Per altri, invece, incredibilmente nati negli stessi anni, Billy Corgan è soltanto quello che faceva il bambino di Super Vicky (aka “Small Wonder”) una vecchia sitcom, incentrata su una bambina robot, che veniva trasmessa da Italia Uno negli stessi anni in cui il gruppo di Billy girava in heavy rotation su Mtv. Molto probabilmente fu proprio la concomitanza temporale delle due cose e una leggera somiglianza del viso a dare origine a questa leggenda metropolitana tutta italiana, che ovviamente è falsa come tutte le leggende metropolitane che spopolavano a quei tempi e in cui comunque tutti noi, non avendo una connessione internet veloce a portata di mano per sbugiardare il tutto, credevamo almeno un po’, da quella della cantante degli Aqua morta per inspiegabili motivi all’urlo nella notte di “Valerioooo”, il ragazzo che si era perso chissà dove (chiunque abbia frequentato un festival o un campeggio in quegli anni sa di cosa parlo).

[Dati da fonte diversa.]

Points, in no order, along strands that fork, close into loops and pass close to each other.
(in the rows, 128 means zero)
Two points are linked if the straight distance between their rows is under 103. Some points are linked to none.
J109: [109 122 106 138 146 126 108 122 125 137 162 114 128 125 140 103 111 132
  76 127 141 160 122 137 137 133 116 156]
J569: [143  51  98  57 100 127 119 116  96  80 167  72  80 134 180 128  87 104
 147 121 130 141 180 111 121 125 127 112]
J222: [ 93 192 139 177 166 124 157 123 166 153  84 197 157 116  82  90 145 145
 115 138 123 107  98 165 110 123 151  92]
J389: [ 81 166 153 136 155 124 123 100 190 151  68 199 152 124  81 101 142 132
  99 146 136 109  80 168 104 148 158  77]
J813: [155 145 180 143  88 129  98 124 153 167 181 103 146 135  94 137 165 173
 105 123 134 112 128  76 119  94  81 163]
J781: [155 172  99 106 151 149 101 143 181 179 136 155 120 122 118 121  91 135
 103  74 128 119  83 180 117 106  96 143]
J878: [113 153 130 208 182 107 163 142  99 128 148 135 142 122  96  71 155 167
 120 150 130 128 164 122 127 125 138 150]
J541: [184 161 146 158 141 142 129 138 141 170 173 111 140 139  44 103 163 199
 143  86 129  64 159  90  94  92 105 120]
J895: [120 165 183 132 117 111 158 131 170 115  30 200 140 125 112 165 175 127
 174 139 109  87  92 129 101 127 156  77]
J633: [163  87 126 131 119 119 115 133  82 109 202  53 105 130 127 110 137 157
 125 113 140 131 188  73 127 117  98 164]
J119: [176 132 168 150  99 131 122 142 116 140 169  92 148 130  96 136 166 168
 157 114 132  95 156  70 124  96  93 138]
J679: [128 101 197  86  99 119  89  87 173 123  80 144 141 147  97 152 144 114
 134 145 133 116 102 108 101 167 137  75]
J930: [ 90 130  95 139 126 121 175 139 113 109  63 161 147 115 185 166 108  75
 160 169 111 163  84 165 180 144 176 123]
J603: [160 147 153 118  93 144 133 145 129 136 127 127 122 123 150 178 138 132
 164 110 115 115 114 116 145 104  89 146]
J763: [ 95 152 183 159  83 110 119 115 152 152 146 129 151 145 117 145 167 142
  86 163 134 142  97  94 142 120 102 166]
J884: [121 159 164 135 139 148  70  92 186 191 179 132 144 132  64  85 148 173
  56 128 148 122 116 107  96 117 103 141]
J825: [109 146 137 210 154 111 180 139  89 118 115 141 157 120 113  98 164 137
 147 161 118 139 152 111 142 128 141 137]
J787: [103 165  96 145 140 119 161 150 136 127  54 188 146 107 165 153 110  93
 158 144 108 136  66 187 160 131 166 118]
J791: [135  74  96  67 101 139 116 123 120 104 179  80  91 135 194 141  85 104
 129 120 134 160 148 119 144 117 112 143]
J471: [111  77 171 107  83 124  96  88 126 108 129  90 145 148 129 142 137 103
 119 162 144 146 134  85 136 164 117 112]
J221: [111  58 130 109 104 114 136 106  77  66 105  88 124 141 161 135 128  77
 169 161 124 149 173  94 140 166 149  86]
J25: [115 176 139 181 149 123 173 135 130 137  77 182 159 118 101 108 158 137
 148 135 110 108 119 143 116 122 141 101]
J929: [ 81 109  79 110 114 121 129 119 150 134 123 128 133 129 183 147  82  78
 100 164 136 189  67 164 187 143 158 154]
J949: [127  82 122 145 152  94 135 121  50  84 160  74 105 118 111  77 147 147
 131 152 144 137 206  96 113 148 141 132]
J514: [120 128 135 122 154 142  90 110 155 142 116 152 141 127  92  93 121 129
  96 118 145 125 124 148 100 147 137  93]
J521: [118 133 197 108 101 111 119 106 182 121  53 167 140 143 105 158 164 124
 142 142 127 104  91 113  96 151 149  76]
J750: [115 153 134 191 178 122 131 131 125 150 176 126 140 127  78  66 148 181
  93 138 145 118 156 116 119 126 122 153]
J840: [152 106 136 130  97 137 116 133 100 128 203  70 118 134 155 142 128 137
 124 115 133 145 153  82 153 108  81 182]
J289: [180 152 168 141 133 141 122 127 144 156 137 133 147 133  38 110 157 181
 154  87 125  54 167  97  78 105 127  78]
J975: [ 86 149 162 117  96  97 129 122 195 133  65 169 141 139 143 176 148 106
 107 160 127 135  44 149 146 148 143 133]
J977: [153 132  54  93 156 154 170 164 110 103 103 151  92 107 188 163  76 101
 193  95  97 117 125 184 149 111 150 120]
J632: [105 152  58 167 181 118 171 164  91 116 104 148 125 105 149 106 102 119
 128 124 112 149 125 183 138 130 170 133]
J105: [118 133 159 159  95 120 183 139  83  91  66 140 149 122 156 176 170  95
 195 176 101 135 133 103 164 130 134 121]
J265: [134 127 188 133  75 118 149 132 109 105  79 130 143 128 136 180 177 114
 192 155 113 116 131  83 139 124 122 110]
J235: [ 94  82  95 107 158 114  99 106  92  97 147  99 108 123 127  78 107 121
  79 145 153 158 163 147 114 164 155 114]
J437: [ 92 129 155 156  91 116 103 110 136 156 185 106 150 146 135 136 145 131
  64 163 140 176 105  91 161 125  91 198]
J352: [132 139 128 158 182 142  96 121 138 157 190 120 124 128  63  57 138 184
  73 119 153 107 163 120  88 132 126 134]
J546: [141 161 112 107 123 143 103 138 171 171 146 143 123 124 149 142  96 118
 103  99 127 141  76 164 145 103  93 168]
J165: [169 155 103 107 161 156 100 142 163 164 133 153 113 131  97 111 100 138
 119  57 134  97 120 171  94 118 109 118]
J571: [102 124  58 146 159 104 178 153  69 101 136 114 108 107 182 109  96 120
 125 142 118 175 138 161 146 128 165 158]
J721: [155 135 206 100  67 122  94 117 165 145 119 119 134 137 114 172 162 146
 131 122 133 107 111  79 109 113 100 123]
J722: [172 137 133 161 118 133 150 156  96 129 166  90 129 128 120 133 154 159
 170 110 127 105 162  92 139 106  95 158]
J259: [ 91 153 188 138  53 104 127 131 156 141 130 132 137 150 151 198 172 123
  94 167 128 146  80  97 160 120 101 184]
J490: [105 106 189 134 113 133  88  81 144 131 137 109 162 146  68 102 164 148
  98 171 151 126 147  83 104 163 131  91]
J885: [149 178 162 140  96 134 101 133 172 187 181 121 134 131 110 138 149 170
  92 110 128 118  99 102 124  83  70 191]
J805: [109 145  60 145 170 123 162 156 115 119  71 175 134 103 158 124  91  94
 146 121 114 142 100 195 145 130 180 112]
J502: [135 117 121 121  95 138 127 134 111 132 184  92 117 131 180 159 113 121
 119 129 127 162 127 111 170 108  89 178]
J231: [119  81  66  82 119 125 157 137  90  90 164  92  84 120 208 133  79 111
 135 139 124 169 148 147 150 110 139 148]
J693: [127 179 122 160 145 125 165 152 133 134  62 190 149 112 132 136 136 119
 162 126 104 113  94 167 132 119 143 108]
J697: [128  71 133 122 131 118 129 117  74  76  88 114 131 131 124 123 133  87
 178 138 125 121 185 100 109 160 155  63]
J216: [ 89 116 156 122  98 131  69  87 163 169 173 107 149 152 116 121 145 127
  46 159 149 167  97 102 135 142  96 177]
J867: [132  72  73  72 148 122 130 122  76  84 133 103  79 122 141  99  84 109
 133 105 132 120 179 155 100 135 153 100]
J5: [ 95  40 109  79 107 118 114  95 105  75 135  81 115 144 168 125 100  81
 129 158 140 165 156 114 140 166 149  99]
J19: [146 170 143 151 137 138 124 132 157 160 141 150 141 126  93 108 142 162
 116 102 126 100 118 130 106 110 100 128]
J680: [146 130 122 105 172 162  81 122 160 150 123 160 121 134  66  92  99 133
  99  75 143  92 136 166  74 135 136  82]
J330: [136 174  64 160 159 136 176 177 102 130 121 138 114 111 164 137 101 125
 153 106 101 131 117 175 150 114 133 153]
J863: [188 125 150  58 125 162  57 112 185 176 141 136 112 139  94 139  98 129
 113  59 136 103 109 134  85 115  99 111]
J574: [150 166 108 146 129 141 153 162 124 136 120 143 128 113 150 148 125 130
 158 107 107 116 113 149 147 108 111 148]
J610: [175 119 121 100 131 148 131 142 114 113 110 136 118 123 142 148 112 111
 179  85 118 101 146 130 116 127 122 102]
J258: [102 125 125 149 116 119 182 133  92  89  57 149 150 123 174 169 139  76
 180 174 105 152 114 133 171 145 160 114]
J307: [130 147 116 139 127 136 104 135 146 163 172 115 132 129 142 123 112 138
  79 113 138 150 104 136 142 112  88 181]
J97: [103 117  73 102 111 136 138 142 131 131 159 114 112 122 210 163  74  97
 119 146 122 187  92 162 186 106 133 170]
J582: [161 141  85 152 158 137 171 162  82 105 111 125 113 121 125 117 131 135
 175  95 109 100 167 136 118 120 132 123]
J384: [129 139 215 106  77 120  83  94 191 158 123 124 143 148  82 151 172 159
  97 135 140 110 114  76  95 121 113 114]
J970: [144 150 192 132  75 129 137 137 135 132 110 131 136 126 128 178 173 142
 157 132 121 107 116  95 132 106 105 135]
J347: [159  91 107  83 135 143 110 125 107 105 137 109 103 128 139 128  96 110
 145  85 132 115 166 130 108 132 124 104]
J817: [131 160 192 131 112 135  87  91 184 182 153 132 146 133  58 109 166 181
  81 126 142 103 123  91  89 108 110 119]
J400: [176 133  91 135 133 138 157 161  83 114 172  83  96 128 144 132 127 155
 162  93 121 111 167 111 138 107  98 165]
J237: [ 76 151 170 131  70  96 133 127 175 138  96 145 142 145 156 197 156 107
  91 175 129 151  56 129 163 138 127 170]
J107: [103 131 154 139 137 143  68  92 160 172 185 118 147 137  86  85 148 159
  43 151 157 150 123 108 114 137 104 158]
J346: [160  92 115 129 149 110 119 132  66 105 186  66  93 125  99  85 133 169
 121 109 143 113 199  96 100 131 119 146]
J602: [ 99  92  85 111 141 115 112 114 107 112 172  95 110 123 162  97  95 121
  73 138 146 177 139 139 143 138 133 159]
J268: [105  99 119 111 170 141  79 107 129 121 137 128 123 126  94  79 115 130
  72 128 157 134 151 152  99 165 150  99]
J486: [133  65  70  61 140 126 132 127 105  78 114 128  88 124 178 127  75  82
 162 115 126 132 150 159 124 136 169  92]
J220: [127 124 184 131 127 138  95  94 148 143 117 139 153 134  58 102 156 152
 116 138 140 100 150  98  87 147 137  68]
J732: [104 108  94 161 148  97 165 139  66  99 158  92 114 120 169 105 121 131
 113 156 131 174 155 126 151 134 145 170]
J204: [136  87  83  72 132 139 128 129 136 105 108 150 105 122 184 150  75  79
 162 114 117 140 103 165 151 134 156 105]
J126: [156 127  57  86 175 148 143 159 128 119  82 174  96 113 157 144  71  91
 171  73 110 101 109 200 123 122 166 106]
J644: [123 127  60 101 140 141 159 152 123 120 103 149 108 106 202 161  74  88
 167 124 107 148  94 186 174 112 162 131]
J768: [107 156 129 203 170 117 185 140  94 111  75 174 159 118  95  88 160 130
 157 155 113 117 149 135 120 134 162  94]
J170: [ 74 160 174 124 119 108 123 100 207 141  62 179 150 138 100 135 156 127
  94 163 135 125  64 150 116 156 149 101]
J482: [165 132 165 122 128 142 103 120 144 144 118 140 144 132  65 114 140 154
 144  98 132  83 157 114  81 127 122  78]
J356: [121 149  94 136 116 139 149 159 111 139 166 110 115 118 195 163  95 117
 127 132 112 164 107 148 183 101 111 186]
J988: [161 166  71 123 174 148 161 170 129 124  67 188 119 116 133 139  89 105
 179  74 101  84 110 197 120 120 149 101]
J7: [ 94  95 195 115  87 113  98  79 158 124 100 114 158 152  96 139 160 113
 109 182 139 134 117  94 116 182 131  98]
J481: [162 129  70 120 148 144 168 163  79 101 134 109  92 120 162 138 109 131
 171  95 110 115 162 144 134 117 124 139]
J999: [167 151 124 156 173 142 113 135 137 160 192 108 125 140  42  73 143 199
 111  90 147  77 175 109  85 113 112 131]
J61: [123 108 119 186 163  88 168 139  54  93 159  90 114 121 126  85 152 151
 135 156 133 151 192  98 136 132 143 170]
J570: [112  68 128  80 101 127  98  93 136 106 133 100 127 148 160 139 102  84
 119 146 140 162 121 118 147 161 128 116]
J631: [ 97  95 120  99 105 120 113  99 154 123 103 128 140 138 162 152 108  76
 108 161 134 166  77 146 167 164 141 129]
J103: [172 142 117 137 134 149 167 161  91 108  91 138 122 115 129 152 140 122
 208  99 100  86 159 122 125 116 123 106]

A piece is two or more points that can be reached from each other along the links. Count, over all rows, the pieces, the separate loops (a circle has one, a figure eight two, a Y none), the forks (points with three links) and the tips (points with one).
pieces -> 4
loops -> 4
forks -> 6
tips -> 6

How many points has the smallest loop of links through each point below? Write none if it is on no loop.
J817 -> 22
J105 -> 11
J781 -> 10

A tip is a point with one link. Name the tips that can be reached along the links from each point below, in the order of the rows.
J97 -> J895, J697
J644 -> J885, J988
J791 -> J569, J231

Ad ogni modo non ho idea di come sia finito a parlare di queste cose. O forse sì, in fondo lo so. Perché in fondo al (pro)fondo, la musica degli Smashing Pumpkins è stata per noi come un atto di fede. Una religione – con tanto di abito da cerimonia ufficiale rappresentato dalla maglietta con la scritta “Zero” argentata – in cui credere ciecamente. Passavamo le nottate intere a cercare di tradurre i testi delle loro canzoni, che erano come le Sacre Scritture, interrogandoci sui possibili significati, sui giochi di parole (chi è Mellon Collie? non è nessuno e siamo tutti noi, è la nostra Melan-choly) o sui vari riferimenti, personali e non, che non eravamo sempre in grado di cogliere [1]. Ma anche quando non capivamo non aveva importanza perché “c’è un sentimento che va oltre le parole”. Avevamo la totale fiducia in qualcosa che non sapevamo neanche bene cosa fosse. Eravamo pronti a credere in qualcosa con la certezza assoluta di chi non ha nessuna certezza, che “il tempo non è mai tempo” e “l’impossibile è possibile”, se non sempre almeno stanotte (“time is never time at all”, “the impossible is possible tonight”, “and you know you’re never sure but you’re sure you could be right” – da Tonight Tonight). Eravamo convinti di poter estrarre da quelle liriche la persona che ci avrebbe consolato e amato strappandola dalle braccia del sonno e del sogno (I need someone to ease my mind/ but sometimes a someone is so hard to find/ and i’ll do anything to keep her here tonite/ and i’ll say anything to make her feel alright/ and i’ll be anything to keep her here tonite – da In The Arms of Sleep) proprio come in Video Girl Ai Yota Moteuchi riesce a estrarre dal televisore la ragazza di cui ha bisogno perché è puro di cuore. Pronti a credere nell’amore assoluto e a non arrenderci davanti alla sua sparizione, a cercarlo giorno e notte in mezzo al freddo e al gelo, a salire la scala di vetro dei dolori passati per arrivare fino in cima e riportarlo di nuovo a casa, fra le nostre di braccia.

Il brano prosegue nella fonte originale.